Mein Lesejahr 2021 begann mit einem der großen japanischen
Autoren, der auch hierzulande vielen bekannt sein dürfte und
durch Werke wie Kafka am Strand und viele andere weltberühmt
geworden ist. Richtig, die Rede ist von Haruki Murakami. Danach
war die von mir ausgewählte Literatur jedoch eher von weiblichen
Autorinnen geprägt und so kam es mir gerade Recht, als ich durch
einen glücklichen Zufall mit einer echten Banana Yoshimoto
Kennerin ins Gespräch kam, denn die, wie Murakami ebenfalls aus
Japan stammende Autorin, war mir bis dato unbekannt.

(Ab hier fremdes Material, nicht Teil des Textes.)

The groups are shells around one centre, one inside the other: the same stretched ball of 4 dimensions in 10 sizes.
(in the rows, 128 means zero)
Some rows, each with its group after it:
[164 153  69 134 147 116 116 130 118 159 164 103 176 124 168 151  61 102
 150 136  81 148] -> (0)
[152 144  72 132 146 134 119 138 116 155 166 101 170 127 170 155  49  85
 145 144  73 148] -> (3)
[145 124 102 101 152  81 144  87 141 166 163 112 125 128 146 122 116 179
 149 146 128 153] -> (2)
[165 127  56 119 143 106 108 107 121 163 161 105 180 120 155 143  56 125
 168 119  91 151] -> (8)
[143 121 111  99 154  82 153  88 139 163 172 109 104 138 150 120 117 172
 148 150 141 163] -> (4)
[168 151  98 117 155  72 140  98 133 166 169 109 129 132 158 127 116 164
 150 139 133 160] -> (4)
[170 157  64 140 147 123 113 139 111 156 169  99 177 128 175 156  48  83
 153 133  79 153] -> (0)
[161 133  96 107 153  72 140  88 135 167 168 109 126 132 151 123 113 174
 156 136 137 161] -> (1)
[139 156 100 133 152 133 139 145 123 153 168 103 145 131 173 152  77  92
 125 168  79 145] -> (6)
[164 157  85 136 151 119 132 139 114 153 179  98 142 139 178 150  64  85
 145 146  99 163] -> (5)
[141 139 117 111 156  96 155 109 136 159 173 107 106 139 160 129 114 148
 135 162 127 159] -> (3)
[151 150  94 122 152 102 135 117 130 162 163 108 148 126 160 139  96 137
 139 151 100 146] -> (9)
[157 145 112 111 157  73 151  96 137 165 171 109 110 136 156 123 127 171
 144 150 140 161] -> (1)
[148 155  78 139 148 142 123 150 115 153 166 101 170 127 176 160  50  72
 136 154  64 144] -> (2)
[151 149 115 114 157  81 153 103 138 163 169 110 114 135 158 126 126 164
 136 157 131 156] -> (1)
[162 156  94 134 153 116 140 138 115 152 184  97 124 145 180 147  71  87
 143 151 111 169] -> (8)
[171 135  86 113 152  78 135  95 127 163 176 104 125 138 159 128  94 150
 164 128 138 171] -> (9)
[162 146  59 136 144 131 109 137 112 156 165 100 184 124 171 157  39  81
 154 133  70 149] -> (9)
[158 138  62 130 144 129 113 131 115 157 166 101 177 125 167 154  43  90
 155 134  76 150] -> (0)
[145 163 133 119 162  84 165 114 140 161 172 110  98 139 164 127 141 159
 121 174 132 155] -> (7)
[181 152  62 137 147 112 116 132 107 155 179  96 158 138 177 151  46  82
 165 123 102 170] -> (6)
[142 145  93 127 150 127 136 134 123 155 169 103 145 132 169 148  72 100
 135 158  87 150] -> (2)
[154 129 105  99 154  64 146  78 143 169 164 113 118 130 145 116 130 195
 152 141 143 157] -> (8)
[161 129  88 105 151  73 133  85 135 168 164 110 137 128 148 124 107 175
 160 130 131 158] -> (0)
[164 117  58 110 143  97 111  95 124 165 162 105 170 122 150 137  62 140
 173 115 104 155] -> (7)
[167 142  61 133 145 124 114 132 111 155 172  98 170 131 171 153  42  84
 159 129  85 158] -> (5)
[177 134  87 112 152  73 137  93 124 162 182 102 115 143 161 125  94 149
 169 124 150 179] -> (4)
[147 140 102 113 153  93 142 105 135 163 165 109 131 130 155 131 108 154
 141 152 115 151] -> (5)
[161 155  86 126 152  98 129 117 127 163 163 107 156 125 163 140  91 133
 145 143 100 149] -> (2)
[179 137  53 126 144 103 108 114 113 161 169 100 174 128 164 145  49 109
 173 113 100 162] -> (8)
[163 151  83 135 150 126 132 142 110 150 184  95 135 144 181 152  53  72
 148 145 101 169] -> (6)
[171 134  82 115 150  85 132 100 124 162 176 103 131 137 160 131  85 140
 165 127 132 170] -> (1)
[151 141  87 124 150 117 133 126 122 156 172 102 142 134 167 145  71 107
 145 148  99 156] -> (5)
[154 129  74 119 146 115 123 116 121 158 168 103 156 129 161 144  61 113
 156 136  96 155] -> (3)
[149 165 108 133 156 115 146 138 126 156 172 104 131 136 174 145  95 108
 126 167  98 152] -> (9)
[155 173 123 129 161  92 159 127 131 158 177 105 105 142 174 135 123 133
 125 169 126 161] -> (4)
[166 121  61 114 144 101 114 101 121 162 167 103 163 127 155 139  59 128
 172 118 106 160] -> (3)
[154 132  76 123 146 123 125 125 117 155 173 100 150 134 167 147  54  97
 154 139  95 159] -> (7)
[156 170 108 132 157 101 146 131 128 158 171 106 131 134 172 141 106 123
 129 162 107 153] -> (7)
[159 159 127 119 161  79 165 112 132 158 185 104  83 150 170 125 129 147
 135 162 151 173] -> (6)

New rows. What belongs after each?
[173 144  94 115 154  73 140  98 127 163 178 104 118 140 161 126 104 153
 159 132 144 172] -> (2)
[175 146  59 133 145 113 112 127 111 158 172  99 171 130 171 150  47  93
 164 123  92 161] -> (9)
[178 129  71 112 148  76 124  90 123 164 174 103 140 134 156 129  81 149
 175 114 135 172] -> (7)
[149 163 131 123 161  94 166 124 132 156 182 105  89 148 173 131 124 133
 124 173 135 166] -> (2)
[171 150  79 134 150 116 131 135 109 152 186  94 133 146 180 148  55  79
 156 137 111 175] -> (4)
[155 118  93 101 151  80 140  85 134 164 171 107 120 135 149 123 102 167
 161 135 138 165] -> (8)
[172 151  89 127 153  97 137 121 118 156 183  99 123 144 173 139  80 111
 154 138 126 174] -> (8)
[141 150 110 119 155 100 147 116 136 162 163 110 132 128 159 135 113 146
 129 163 105 145] -> (8)
[161 141  86 114 151  82 130  97 133 167 161 110 150 124 153 131 102 161
 153 135 115 151] -> (2)
[162 163  72 144 148 133 118 150 111 154 169  99 173 129 179 160  49  71
 143 145  71 150] -> (0)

Und so wurde
ich, nachdem ich mein Interesse an ihr bekundet hatte, wenig
später umgehend mit Literatur von ihr versorgt. Wann immer ich
ein Buch beendet hatte, war auch schon das nächste für mich
ausgesucht und zurecht gelegt worden. So kam es zu der
diesjährigen und mein Lesejahr beendenden Anzahl von allen guten
Dingen, nämlich drei Büchern, die ich zum Jahresabschluss
versuchen will, in einer Rezension zu besprechen.

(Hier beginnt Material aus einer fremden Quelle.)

Every row belongs to one group in each of 5 separate groupings. Each group adds its own fixed numbers to the row, and there is some noise. The rows also spread widely along 14 directions, which tell nothing about the answers.
In the rows, zero is written as 128.
Some rows, each with its group in each grouping after it:
[107 142 115 161 133 108 107  94 140 142  99  99 145 121 142 126 157 139
 127 130 141 131 111 129 107 122 115 162 118 126 138 142 138 132 115 122
 126 134 134 138 115 137 156  86 115 130  90] => J Q Z727 (3) (0)
[134 118 120 145 155 173 154 148 164 144 157 114 122  99 144 130 146  98
 150 127 136 151 148 140 132 140 138 114 149 136 165 131 142 112 133 148
 114 133 126 138 122 141 126 115 134 147 117] => X C Z735 (0) (1)
[105 110  93 144 163 178 131 129 150 130 108  94 109  94 124 173 155 105
 137 122 133 143 120 106 158 153 164 142 154 134 165 136 156  98 132 107
  63 117  94 121 116 131 123  83  97 110 103] => J S Z130 (0) (0)
[154 124 132 158 126 163 114 113 113 164 117 118 110 147 132 147 133 138
 142 121 184 168 155 121 103 153 125 130 129 139 111 166 112 144  84 145
  96  77 146 143 128 163  74  74 127 126  74] => X S Z130 (4) (2)
[132 134 111 170 158 183 132 141 151 111 142 105  90 138 120 153 108 155
 135 115 135 178 172 149 100 142 156 104 150 119 153 161 121 116  89 145
 118 125 137 159 115 143  82 127 124 123  57] => D C Z197 (5) (2)
[131 129 122 153 129 177 105 120 134 108 124 121 117 157 110 156  75 124
 128  78 126 165 158 107 105 146 150  94 133 111 124 144 133 112 111 141
  99  96  94 135 157 135 119 153 113 129  98] => D Q Z735 (2) (1)
[128 158 157 145  90 106  31  67  84 162  52 140 163 177 180 155 171 132
 112  97 213 114 118  86  72 120  88 139  52 140  52 180  96 225 105 141
 172  78 153 126 187 160 116  84 111 108  99] => X Q Z811 (4) (1)
[116 149 132 128 150  94 118 114 111 164 103 115 151 153 135 157 162 137
 165 119 170 153 161 142  93 140 112 127  70 124  69 163 101 154 128 146
 155  89 121 153 142 199  96 119 135 112  67] => X S Z811 (1) (1)
[113 189  88 175 136 150  99 107 138 135 144 173 137 140 162 181 106 108
 115 111 153 139  93 105 121 164 125 154 131 128  84 152 166 140 134 135
  92  95  80 141 125 125 174 131  97 144  69] => X Q Z197 (5) (2)
[125 126 136 129 161 149 141 168 164  94 127 104 139 121 114 138 156  82
 166 118 147 149 167 131 102 154 131  76 113 113 147 128  96 132 148 151
 175 103 128 161 187 177 100 156 129 143 137] => J S Z727 (1) (1)
[116 166  70 186 143 170  54 113 128 107 128  95 103 129 164 134  83 125
 109 112 128 157 105 140 134 110 106 152 125 169 120 151 172 115 115 146
 139 102  90 167 146 111 166 145  86 186  79] => J S Z811 (3) (0)
[132 116 110 166 152 125 171 101 159 117 122  94 120 143 119 124 134 137
 133 133 132 155 139 140 121 169 152 157 134 105 149 126 141  79 104 104
  84 140 104 126 109 137 132 121 140 118  57] => X Q Z130 (2) (0)
[ 97 152 125 186 144 145 119  91 118 134 129 118 146 137 122 154  92 117
 142  71  95 137 156 152 162 111 116 161 122 154 107 165 136 103 135 107
 117  86  72 141 141 121 186 151 135 130 147] => X C Z130 (1) (2)
[118 106 105 128 213 136 213 151 173  76 163  75 128 130 106 157 153  94
 167 134 107 164 196 146 128 179 167  91 123  93 172 119 123  69 139 104
 118 144  68 138 148 184 110 193 133 103  89] => X Q Z130 (4) (1)
[151  97 145 143 111 147 122 131 147 108  88 125 123 159 102 114 129 118
 114 105 151 143 115 115 111 161 133 115 133 114 118 124 120 124  88 144
 154 108 139 163 178 140 120 122 140 136 145] => J Q Z197 (0) (1)
[ 84 158 112 175 146 117 119 114 160  90 103  70 137 102 143 128 186 139
 130 131 130  98 163 145  67 120 147 136  96 108 214 144 114 127 148 106
 166 170 151 121 124 122 146 110 119 116  70] => X Q Z130 (1) (0)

Banana Yoshimoto, eigentlich Mahoko Yoshimoto, wurde 1964 in
Tokio als Tochter eines einflussreichen japanischen Denkers,
Dichters und Literaturkritikers sowie einer Dichterin, geboren.
Sie selbst begann angeblich bereits im Alter von 5 Jahren zu
schreiben und studierte später japanische Literatur. Es scheint
also, dass ihr eine gewisse Prägung und Affinität für Literatur
schon in die Wiege gelegt wurde. Ihre Werke Tsugumi, Federkleid
und Lebensgeister erschienen in den Jahren 1989, 2003 und 2011 im
Original und wurden jeweils erst einige Jahre später ins Deutsche
übersetzt und im Diogenes Verlag veröffentlicht. Alle drei Bücher
eint, dass sie aus der Perspektive einer Ich-Erzählerin
geschrieben wurden, die den Lesenden durch ihre Geschichte führt.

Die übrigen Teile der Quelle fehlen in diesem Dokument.